Эта безудержная, веселая перебранка, имеющая лишь один смысл - "черт подери, как я рад тебя видеть" - продолжалась всю дорогу до Бруни Бич, участка тихоокеанского побережья, названного то ли в честь русского архитектора, то ли в честь итальянского композитора. Какое это имело значение? Через пару километров Мустанг вынырнул из-за холма, и перед ними открылся вид на Тихий океан и горстка домиков, что носили то же гордое название - Бруни Бич, небольшое поселение безумцев, намеревавшихся спасти тихоокеанского белобокого дельфина. Бунгало Эрика стояло на отшибе, но, чтобы добраться до него, пришлось ехать по "центральной улице". Собственно, она была центральнее некуда, поскольку кроме нее других не наблюдалось. У первой же домишки на дорогу выступила стройная дива в зеленом комбезе и безапелляционно загородила дорогу. Эрик лихо притормозил в полуметре от нее.
- Эр, кажется мы что-то нашли. Ты должен это видеть!
- Прямо сейчас?! Лейн, я с братом, я его сто лет не видел! - казалось Эрик готов расплакаться.
- Ладно, езжай. Но ты бы видел, что мы накопали!
- Руд, прости меня, я на пять сек, - Эрик уже стоял на асфальте рядом с Лейн.
- Да, все нормально.

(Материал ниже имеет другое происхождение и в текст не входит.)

x =
[  2.290  -7.646 -16.469  -4.374  -3.223  -0.273 -13.446  -9.443  -3.484
 -20.522   0.324   4.210  13.775 -11.365  -5.686   6.155]
Give the entry just right of -20.522.
Answer: 0.324
The entry just right of -13.446 is -9.443
The entry just left of the smallest entry is -3.484

m =
[[-0.071 -0.065 -0.093 -0.078 -0.065  0.112 -0.161 -0.261 -0.033 -0.081
  -0.020]
 [-0.042 -0.074 -0.106 -0.200 -0.018  0.044 -0.040 -0.111 -0.020 -0.165
  -0.088]
 [-0.098 -0.044 -0.039 -0.083 -0.012 -0.129 -0.071 -0.006  0.047 -0.091
  -0.062]
 [-0.038 -0.080 -0.058 -0.154 -0.010 -0.131  0.014 -0.025 -0.034 -0.117
  -0.013]
 [-0.080 -0.040 -0.049  0.009 -0.030 -0.018  0.055 -0.090 -0.057 -0.055
   0.037]
 [-0.115 -0.133 -0.101  0.042 -0.049 -0.200 -0.045 -0.207 -0.089 -0.033
  -0.078]
 [-0.075 -0.025  0.007 -0.163 -0.037 -0.065 -0.238 -0.050 -0.104 -0.088
  -0.005]
 [-0.070 -0.045 -0.155 -0.045 -0.009 -0.096 -0.130 -0.115 -0.072 -0.019
  -0.167]
 [-0.057 -0.108 -0.041 -0.050 -0.094 -0.151 -0.052 -0.083 -0.104 -0.022
   0.004]
 [-0.063  0.032 -0.037 -0.059 -0.009  0.092  0.035 -0.134 -0.079  0.025
  -0.054]
 [-0.096  0.003  0.081 -0.028 -0.075 -0.091 -0.041 -0.015 -0.059 -0.128
   0.050]
 [ 0.020 -0.034 -0.025 -0.093 -0.075 -0.107 -0.105  0.030 -0.036  0.069
  -0.106]
 [-0.038  0.035 -0.047 -0.004 -0.019  0.190 -0.059 -0.117 -0.057  0.042
  -0.057]]
Give the entry just left of 0.025.
A: -0.079
The centre entry: -0.065
Give the entry just right of the smallest entry.
A: -0.033
The third smallest entry: -0.207
The entry just left of the centre entry -> -0.037
The entry just right of -0.055 is 0.037
Give the 1st entry in reading order.
A: -0.071
The second smallest entry: -0.238
The entry just left of the largest entry: -0.019
The entry just right of 0.032 -> -0.037
The smallest entry is -0.261
The entry just left of -0.105 is -0.107
Give the second largest entry.
A: 0.112
Give the fifth entry in reading order.
A: -0.065
The entry just right of -0.155: -0.045

[-0.064, 0.068, 0.044, 0.000, -0.138, 0.112, 0.026, -0.192, 0.138, -0.128]
Which number is the fourth entry?
Answer: 0.000
The third largest entry -> 0.068
The third entry from the right -> -0.192
Which number is the 2nd entry from the right?
Answer: 0.138
The entry just right of 0.068: 0.044
Which number is the last entry?
Answer: -0.128
Which number is the 1st entry from the left?
Answer: -0.064
The 5th entry -> -0.138

Questions about the table below.
1) Report the entry just left of -0.633.
2) Report the entry just left of the largest entry.
3) Report the maximum.
[[ 2.388 -1.049 -0.761 -1.991 -0.698  1.282  0.253 -1.490 -0.338  0.442
   1.557]
 [-0.291  2.401  0.461 -0.174 -0.447 -1.748 -0.051  1.457  1.022  0.687
  -1.313]
 [-0.374  2.200 -0.193 -0.059 -0.354 -1.485 -0.223  0.898  1.647  0.411
  -0.633]
 [ 0.064  2.181  0.703 -0.153 -0.483  0.138 -1.924  0.906  0.976 -0.842
  -0.948]
 [ 0.595  2.109  0.672  0.232 -0.559  0.167 -0.236  0.426  0.803 -0.217
  -0.367]
 [ 0.188  2.315  0.561 -0.622 -0.170  0.180  0.352  0.389  1.562  0.392
  -0.653]
 [-0.470  2.226  0.352 -0.318 -0.681 -0.995 -0.491  0.054  1.715  0.373
  -0.382]
 [ 0.293  2.306  0.518  0.157 -0.659 -0.285  0.698 -0.160  1.124 -1.155
  -0.187]
 [-0.792  1.757  0.347 -0.203 -0.065  0.095 -0.388  0.144  1.149 -0.129
   0.252]
 [-1.042  2.112 -0.013 -1.107 -0.012 -0.426  0.429 -0.279  0.974  0.289
   0.481]
 [ 0.046  2.737 -0.109  0.525 -0.687 -0.347  0.143  0.301  0.813  0.154
  -0.114]
 [-0.877  2.171 -0.620 -0.434 -1.012 -0.887  0.336  0.392  0.613 -0.844
   1.250]
 [-0.305  1.490 -0.279 -0.448 -0.735 -0.640  1.151  0.102  0.350  0.180
   0.334]
 [-0.076  1.127 -0.229 -0.518 -0.568 -0.419  0.459 -0.049  1.256 -0.040
   0.727]]
1) 0.411
2) 0.046
3) 2.737

Questions about the table below.
1) Report the entry just right of -5.5.
2) Report the largest entry.
3) Report the entry just left of -3.6.
4) Report the entry just right of 14.4.
5) Report the entry just left of -23.8.
6) Report the entry just left of 22.7.
[[ -5.5 -12.4  12.4 -13.1 -15.5  11.7 -41.5   1.7 -26.1  23.0  -7.7  26.5
  -22.2  12.0  -5.9]
 [-30.7   2.3 -12.2  22.6  -8.6   6.8  15.5   2.1  -7.7  -1.1   4.3  30.9
  -19.2   4.0  10.8]
 [ 11.8   4.6  -4.1  -1.3  -5.0 -11.5 -15.6   2.4  -6.8  -6.3 -23.8  -3.6
    8.8  11.5 -21.7]
 [ 13.5  -5.1   2.8  -0.7   2.8 -13.3  15.2 -15.9  15.8 -14.5  -7.5   8.9
   19.3  -2.9   4.2]
 [ 25.5 -33.0  53.2 -50.4  47.5 -25.6  30.3 -25.8   6.6   5.8 -19.4  14.6
   14.4  -8.6  16.1]
 [ -8.6  38.2 -20.2  24.2 -29.4  22.7  -7.0   5.2 -10.4   5.2 -25.0  19.4
  -29.8  17.5 -18.7]
 [ 23.9   2.8  -5.7   5.4  -9.2  29.5 -20.9  -2.3 -16.9  15.2  -8.8   7.4
   -3.3  21.4  15.9]
 [ 49.3 -39.3  13.4 -21.5   7.3   4.6   3.9   5.6   8.4   7.3 -12.9  -5.7
   14.9  13.3  -8.5]
 [  7.3  36.3 -12.6  -2.0 -10.6 -11.1  14.6 -33.4  37.8 -22.8  19.8  -9.8
   26.4  -6.1   3.8]
 [ 20.5 -40.3  25.5  -5.0   4.4  -5.2  22.6 -23.4   7.1  -6.9  -2.2  22.3
  -16.4   2.3 -15.6]
 [-10.0  -1.5  -0.4 -12.5   3.2   7.9   0.4  -2.6  19.4  -1.2  16.0 -27.5
   28.6 -39.7  35.0]
 [-29.6  14.1   8.3   8.7 -28.6  15.6 -15.7  -2.8  18.8 -15.9   8.4   5.9
   30.7 -14.3 -13.0]]
1) -12.4
2) 53.2
3) -23.8
4) -8.6
5) -6.3
6) -29.4

arr =
[[-133  610 -590  198  239  124 -361 -383   -3  383]
 [ 127  273  322  308  389  -33  -84 -276  612  429]
 [ 106  117  139  178 -593  333 -169 -134 -637  -39]
 [-342   13 -653 -573  420   59  -82 -523 -391 -264]
 [ 335  297 -131  600 -360  133  311 -174  -69   11]
 [  28 -579 -200 -289  471  -75 -246   38  -85 -294]
 [-251  397 -220  332  -84  313  572 -463 -502  318]
 [-595 -201  357 -217   53  447  189  368   54 -395]]
Indices start at 0.
The entry just left of 612? -276
The top entry of the column that holds the largest entry: -3
The entry at row 0, column 2? -590
The bottom-left entry is -595
The entry in the top-right corner is 383
The entry just right of -360? 133
The entry in row 0 and column 1 -> 610
The entry at row 0, column 0 -> -133
The entry in the bottom-right corner: -395
The entry in row 2 and column 2: 139
The entry just left of 600? -131
The minimum -> -653
The entry just left of 471: -289
The entry just left of -395 is 54
The entry just right of -595 is -201
The entry directly below 471? -84
The entry just left of 429? 612
The entry at row 1, column 2 -> 322
The entry directly below -361 -> -84
The entry just right of 333 is -169
The entry just left of -637? -134
The entry at row 1, column 1? 273
The entry just left of 332? -220
The entry just right of the largest entry? 429
The entry at row 1, column 0? 127
The entry directly above -573? 178
The entry just left of -463? 572
The entry directly below -169? -82
The entry directly below 335: 28
The entry in row 2 and column 0: 106

Read these off the array that follows. Counting starts at 0.
1) The entry just left of the centre entry?
2) The bottom entry of the column that holds the smallest entry?
3) The entry at row 0, column 0?
4) The entry in row 0 and column 2?
5) The entry in row 2 and column 2?
6) The entry in the top-right corner?
7) The entry in row 0 and column 1?
8) The entry directly above 47?
[[84 84 57 36 75]
 [36 35 54 37 38]
 [21 21  3 82 25]
 [22 22 10 74 29]
 [47 46 34 56 46]]
1) 21
2) 34
3) 84
4) 57
5) 3
6) 75
7) 84
8) 22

Я с тобой, - Рудольф распахнул дверку и свесил ноги в бежевых натуральной кожи полуботинках.
- Идем, - скомандовала Лейн.
Объемный бревенчатый дом на сваях освещался десятком разноцветных фонарей вдоль по веранде, словно вот-вот ожидался приход Санта-Клауса. На веранду вел наклонный помост с прибитыми деревянными планками. Увидев их, Рудольф тут же подумал о рабах, толкающих перед собой вагонетки с углем где-нибудь в шахтах Пенсильвании. Но внутри оказался освещенный с высокого потолка зал с огромным столом, почти бильярдным, но без бортиков, сквозь прогалы валявшихся на нем листов бумаги проглядывало зеленое сукно. Вдоль стен, змеящихся черной и белой проводкой, горели мониторами два десятка компьютеров. По пояс голые парни - Чак, Уил и Сэм - толпились у одного из них. На экране тремя извилистыми линиями: желтой, зеленой и красной рисовался график в реальном времени. В реальном потому, что числа под осью Х показывали текущую дату и время, которые с каждой минутой уплывали за край экрана.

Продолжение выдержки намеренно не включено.